Earth's Rotation

Earth's Rotation

We have seen that the tropical regions receive more energy per unit time than the polar regions and that this energy is redistributed around the planet by the movement of the atmosphere and ocean. To understand how this happens, we need to review the effect of the earth's rotation on air and ocean movement. If we forgot for a moment that the earth rotates on its axis, like Figure 8, then the excess energy in tropical areas would cause the warm, less dense air to rise. As it moves away from the earth's surface, it would be replaced by air coming from either of the poles. Over North America, a persistent wind from the north at the surface would carry air to the tropics where it would rise and drift northward at high levels to the North Pole where it would sink to the surface and then return to the south. A symmetrically similar pattern would develop in the Southern Hemisphere.

In reality, however, since we observe motions relative to fixed locations on the earth, the rotation of the earth creates an "apparent" force on any moving object or fluid. We call this the Coriolis force. In the Northern Hemisphere it exerts a force to the right (and to the left in the Southern Hemisphere) so a parcel of air moving toward the North Pole will be deflected toward the right. Air moving toward the equator is deflected to the right in the Northern Hemisphere and to the left in the Southern Hemisphere, resulting in a persistent surface wind from the northeast on the north side of the Equator and from the southeast on the south side of the Equator. This creates what we call a sub-tropical high-pressure region at about 30° north and south of the Equator where air moving poleward at high levels does not go directly to the polar region but, rather, is deflected eastward and subsides back to the earth's surface (see Figure 9).
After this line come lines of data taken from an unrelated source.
What can hang from each mark
Q_705: Q_512 Q_587 Q_629 Q_726
Q_261: Q_629 Q_705
Q_300: Q_705
Q_512: Q_261 Q_587 Q_629 Q_705
Q_629: Q_261 Q_512 Q_587
Q_587: Q_512 Q_705 Q_726
Q_726: Q_705

Known rows, with every way that one mark hangs from another
Q_587(Q_512(Q_261) Q_726): 18,5,27,-2,1,-15,10,9,2,21,1,-3,39,29,0,-23,10,11,-1,-19,30,0,20,5,16,-23,6,-20
Q_512(Q_261 Q_587(Q_726) Q_629 Q_705): -5,-1,27,9,3,-24,12,10,16,26,8,-14,32,36,3,-24,-8,-15,1,-15,9,-15,11,17,-6,-11,8,-10
Q_726(Q_705): 22,13,20,5,19,-13,14,5,2,6,-6,7,18,11,-15,-34,3,9,-4,-13,12,-8,1,8,5,-20,1,-19
Q_587(Q_705(Q_629(Q_261)) Q_726): 10,11,38,7,-11,-3,22,-14,10,9,-5,-5,14,42,-25,-33,7,6,4,-27,22,9,-2,13,5,-14,-11,-24
Q_512(Q_261(Q_629) Q_587): 7,5,25,5,19,-17,17,12,4,27,-2,-4,24,41,-1,-14,-4,8,-14,1,15,-9,5,13,-10,-18,3,-17
Q_705(Q_512(Q_629) Q_587): 22,2,27,-20,12,-14,10,-8,-3,18,10,2,5,-7,1,-7,-9,-6,10,-13,11,-13,-10,3,18,0,6,-28
Q_300(Q_705(Q_629)): 3,2,36,8,16,-4,5,8,-10,10,-7,16,-8,26,-21,-10,-2,13,-4,-15,-1,-6,7,8,0,-10,-4,-10
Q_705(Q_512(Q_261) Q_587 Q_629 Q_726): 7,2,29,-4,11,-21,15,-3,-16,25,-4,-10,4,7,3,-9,-1,-3,2,-25,9,-2,-15,-2,25,5,8,-26
Q_587(Q_705): 13,9,26,-11,0,2,18,-6,7,17,-5,-4,17,14,-7,-28,6,6,0,-12,13,-8,2,4,8,-16,3,-19
Q_629(Q_261 Q_512(Q_705)): 12,16,15,3,4,-7,20,-3,7,12,-6,0,3,-1,-18,-18,3,1,-7,-22,13,27,-5,23,-3,-12,-1,-28
Q_512(Q_705): 6,6,25,2,7,-10,12,0,5,15,-4,-2,11,14,-6,-21,-1,-1,-5,-14,9,-1,7,16,-2,-10,2,-18
Q_629(Q_261 Q_512(Q_587)): 18,9,20,4,13,-4,14,1,0,9,-9,-2,8,4,-21,-7,0,12,4,-22,16,26,-6,18,-7,-18,0,-27
Q_705(Q_512(Q_261 Q_629) Q_587): 18,7,24,-20,8,-21,15,0,-5,29,9,-3,16,-5,11,-8,-4,-9,3,-7,9,-17,-9,0,24,-1,10,-23
Q_512(Q_587 Q_629): 10,-6,30,-2,14,-11,8,6,3,17,2,2,10,14,-7,-12,-14,-4,12,-11,2,-10,1,16,-5,-16,5,-15
Q_587(Q_726): 13,8,28,2,9,-16,10,3,3,7,-6,-1,24,28,-13,-18,6,7,-3,-25,19,-1,7,7,6,-21,-6,-23
Q_726(Q_705(Q_512(Q_261))): 22,23,22,-2,8,-19,15,5,-1,19,-1,-1,31,7,-3,-31,12,10,-11,-8,17,-7,3,0,18,-8,5,-19
Q_705(Q_512 Q_726): 21,7,30,-10,10,-12,8,-2,-11,13,-6,0,8,-4,-8,-10,5,7,3,-30,10,5,-8,4,17,-4,4,-28
Q_726(Q_705(Q_629(Q_261 Q_512))): 15,19,17,17,13,-7,23,-3,0,3,-6,11,-1,10,-31,-32,3,11,-5,-22,14,26,-8,18,2,-17,-7,-26
Q_629(Q_261 Q_587(Q_512 Q_705)): 31,4,31,-17,-6,-6,28,-8,15,16,-2,0,25,17,-6,-26,10,9,24,-26,28,9,-7,10,14,-6,14,-28
Q_300(Q_705(Q_629(Q_261 Q_587(Q_512)))): 21,-3,42,3,12,-12,15,6,-4,10,-5,17,3,30,-20,-9,2,17,20,-29,13,10,-2,14,6,0,6,-20
Q_726(Q_705(Q_512 Q_629(Q_261))): 25,18,35,10,5,-11,17,-11,-6,5,-2,6,7,16,-27,-33,6,14,1,-20,20,15,-6,15,10,-2,-10,-26
Q_629(Q_587(Q_705)): 11,7,24,-13,4,-11,26,-5,15,15,-7,-4,22,19,0,-20,9,1,8,-20,11,-10,-8,0,9,-6,11,-22
Q_629(Q_512): 9,14,11,-2,14,-4,14,4,0,11,-6,5,5,-3,-12,-9,5,9,-8,-19,11,15,2,8,4,-21,1,-25
Q_629(Q_261(Q_705) Q_512 Q_587(Q_726)): 28,19,22,6,20,-26,26,-10,18,5,-4,0,16,20,-19,-7,12,3,8,-39,17,27,-26,15,14,-10,7,-42
Q_300(Q_705(Q_587)): 22,1,27,-7,27,-11,5,7,-10,11,-8,9,1,7,-11,-5,-4,8,1,-13,5,-19,-3,-1,7,-9,7,-18
Q_300(Q_705(Q_587 Q_629 Q_726)): 9,-7,34,3,29,-13,7,4,-18,11,-10,8,-15,13,-15,-5,-10,3,6,-29,-3,-13,-15,4,10,-3,8,-17
Q_705(Q_629 Q_726): 2,-2,32,6,12,-11,14,4,-10,11,-10,3,-5,17,-15,-17,-4,1,3,-31,0,6,-6,12,7,-13,0,-20
Q_629(Q_512 Q_587(Q_705)): 5,13,9,-11,7,-5,29,-6,17,13,-5,-4,15,7,-4,-14,12,4,1,-26,14,8,-10,0,9,-9,12,-26

Rows
31,0,32,-9,8,-18,22,2,3,11,-5,6,21,15,-7,-14,7,9,23,-28,24,17,-5,14,11,-10,9,-31 : Q_629(Q_261 Q_587(Q_512))
17,2,28,-13,-2,-10,20,-7,20,13,4,-7,39,35,0,-25,13,10,16,-32,36,-3,8,1,17,-8,14,-24 : Q_629(Q_587(Q_512 Q_705 Q_726))
26,7,32,-13,22,-9,1,-3,-14,13,-1,5,3,0,-8,1,1,14,0,-14,14,-16,-5,-4,15,5,6,-22 : Q_300(Q_705(Q_512 Q_587))
25,3,28,-15,19,-16,9,-7,-13,14,-5,-6,6,-10,-2,-5,-2,2,7,-29,15,-4,-18,0,23,2,10,-32 : Q_705(Q_512 Q_587 Q_726)
17,7,41,4,14,-9,-7,3,-6,7,0,-2,22,31,-18,-2,4,22,-1,-24,22,-10,11,2,1,-1,0,-16 : Q_300(Q_705(Q_512(Q_587(Q_726))))
7,-1,34,9,23,-14,4,1,-7,6,-3,5,1,37,-19,-8,-3,8,0,-25,12,-13,2,2,7,-7,-3,-17 : Q_300(Q_705(Q_587(Q_726) Q_629))
26,4,29,0,13,-29,18,1,15,23,3,-5,40,35,7,-16,11,5,12,-25,25,-1,-2,7,25,-9,20,-29 : Q_629(Q_587(Q_512(Q_261(Q_705)) Q_726))
15,2,30,-15,14,-29,19,2,1,15,2,5,8,-2,2,-4,-2,-10,19,-38,1,-4,-24,6,20,5,14,-28 : Q_705(Q_512(Q_629(Q_587)) Q_726)
19,-4,33,7,10,-12,15,-1,-4,29,0,0,6,18,-2,-21,-3,3,9,-24,8,7,-7,15,26,-11,17,-24 : Q_587(Q_512(Q_261(Q_705(Q_629 Q_726))))
5,-7,34,6,7,-18,15,-1,6,7,2,2,24,47,-8,-16,4,10,15,-36,28,8,11,9,11,-6,4,-24 : Q_705(Q_629(Q_587(Q_512 Q_726)))
32,4,31,2,27,-25,19,-9,22,17,9,3,26,52,-4,-15,2,12,4,-24,35,0,-7,15,14,-9,13,-36 : Q_261(Q_629(Q_587(Q_512 Q_726)) Q_705)
9,2,23,1,15,-19,11,-7,8,11,1,-12,20,25,-4,-20,-3,-5,-2,-23,22,-9,1,10,4,-7,3,-24 : Q_512(Q_705(Q_587(Q_726)))
-7,12,19,12,13,-6,12,15,-8,20,-7,11,-2,15,-13,-7,5,12,-17,-14,-3,5,6,3,5,-13,1,-11 : Q_300(Q_705(Q_629(Q_512(Q_261))))
15,13,10,1,26,-29,29,4,8,22,-9,-4,12,0,3,-3,9,-7,3,-34,-3,12,-30,6,23,-8,25,-33 : Q_629(Q_512(Q_261(Q_705(Q_726))) Q_587)
-4,6,16,15,12,-8,8,-3,13,10,1,-15,21,26,-13,-14,-1,5,-8,-28,23,13,11,17,-13,-12,2,-20 : Q_629(Q_512(Q_587(Q_726) Q_705))
0,-6,33,7,-1,0,10,-5,2,19,6,1,5,26,-8,-25,-7,8,4,-17,20,8,19,21,2,-6,4,-15 : Q_587(Q_512(Q_705(Q_629)))
13,4,36,-5,9,-13,2,16,-6,27,6,5,16,11,-2,-2,-6,5,2,-6,0,-21,3,4,6,0,10,-8 : Q_300(Q_705(Q_512(Q_261 Q_587 Q_629)))
9,-3,32,-5,-9,11,15,-10,5,21,4,1,10,25,-9,-30,0,14,8,-15,25,1,15,9,11,-11,5,-16 : Q_587(Q_512 Q_705(Q_629))
13,10,15,9,18,-8,14,1,7,26,-2,-9,15,8,-2,-7,-1,5,-4,-9,7,10,-7,12,5,-16,15,-24 : Q_629(Q_512(Q_261(Q_705) Q_587))
38,3,38,-16,19,-19,9,0,-14,14,0,11,-10,-15,-16,-3,-9,-3,18,-31,1,-9,-31,7,22,6,10,-28 : Q_300(Q_705(Q_512(Q_629(Q_261)) Q_587 Q_726))
16,1,26,-7,-2,-19,12,12,7,26,10,3,34,24,3,-25,1,-1,7,-17,21,-9,17,9,18,-23,8,-19 : Q_587(Q_512(Q_261 Q_629) Q_726)
26,-4,26,-9,15,-12,6,-5,0,12,4,-3,25,21,-5,-15,0,10,11,-25,37,-4,9,4,16,-15,7,-28 : Q_705(Q_587(Q_512 Q_726))
20,1,30,6,21,-19,13,4,0,26,-9,-11,17,14,-1,-13,-4,-3,7,-19,-1,-4,-17,13,10,-13,19,-21 : Q_512(Q_261(Q_705(Q_726)) Q_587)
20,11,47,3,4,-5,7,-2,-15,9,-5,13,-7,18,-28,-7,3,19,2,-21,9,10,-3,10,8,3,-10,-21 : Q_300(Q_705(Q_512 Q_629(Q_261)))
30,10,35,-9,12,-11,9,-13,5,21,10,7,3,-2,-6,-10,-6,-2,8,-13,4,-5,-15,14,20,-2,8,-29 : Q_261(Q_705(Q_512(Q_629)))
19,23,20,-1,24,-35,29,4,12,19,4,2,34,33,3,-25,12,8,-16,-8,23,-10,-9,1,12,2,9,-24 : Q_726(Q_705(Q_512(Q_261(Q_629(Q_587)))))
21,-2,35,0,8,-12,14,4,3,14,-1,3,9,13,-16,-15,-12,-3,18,-17,4,2,-9,22,-6,-16,-1,-21 : Q_512(Q_587 Q_629(Q_261))
19,-13,34,-1,24,-6,3,2,-19,15,-2,10,-11,11,-12,-9,-12,11,16,-30,12,-8,-3,6,16,-3,13,-18 : Q_300(Q_705(Q_587(Q_512) Q_629 Q_726))
20,2,29,-2,8,-23,19,-8,12,13,6,-4,12,18,-11,-25,-10,-18,11,-25,16,-3,-13,21,5,-7,1,-28 : Q_512(Q_629(Q_261) Q_705(Q_587(Q_726)))
-3,4,38,13,0,-14,7,1,-3,18,2,-15,29,46,-6,-13,5,11,-4,-20,22,3,12,5,5,-2,-4,-16 : Q_705(Q_512(Q_261 Q_587(Q_726)) Q_629)
2,6,21,2,7,-21,19,10,0,25,-8,-9,17,9,4,-24,1,-9,-6,-23,0,-4,-4,12,7,-10,12,-17 : Q_512(Q_261 Q_705(Q_726))
9,17,8,18,18,-20,14,11,10,10,-2,-10,39,25,-11,-29,9,11,-13,-20,23,4,8,5,0,-23,5,-16 : Q_629(Q_512(Q_261 Q_587(Q_726(Q_705))))
5,3,28,8,8,-20,9,12,4,18,-6,-13,39,39,-4,-16,6,4,-3,-16,17,-7,12,6,0,-19,3,-15 : Q_512(Q_261 Q_587(Q_726))
11,-4,22,-4,20,-17,15,-4,-2,16,-6,-10,2,1,-2,-17,-10,-11,5,-27,7,-7,-15,11,8,-3,13,-25 : Q_512(Q_705(Q_587 Q_726))
-11,-8,34,18,8,-4,9,-2,2,15,-1,-8,4,36,-12,-18,-13,2,1,-13,8,2,10,23,-15,-3,0,-11 : Q_512(Q_587 Q_705(Q_629))
16,11,28,-16,12,-17,30,-12,13,19,-1,-6,15,25,0,-14,7,4,-1,-29,22,-6,-23,1,16,8,14,-31 : Q_261(Q_629(Q_587(Q_705(Q_512 Q_726))))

On the poleward side of this circulation cell in each hemisphere is another cell that rotates in the opposite direction: air at the surface moves toward the pole, and air at high levels moves toward the tropics. This leads to a generally westerly wind in the middle latitudes (30° to 60°) north and south of the Equator. In the United States, we have a generally west-to-east movement of weather systems. At latitudes higher than 60o, a third circulation cell exists with surface flow away from the pole and poleward flow aloft. The Coriolis force creates winds generally from the east at the surface at these high latitudes.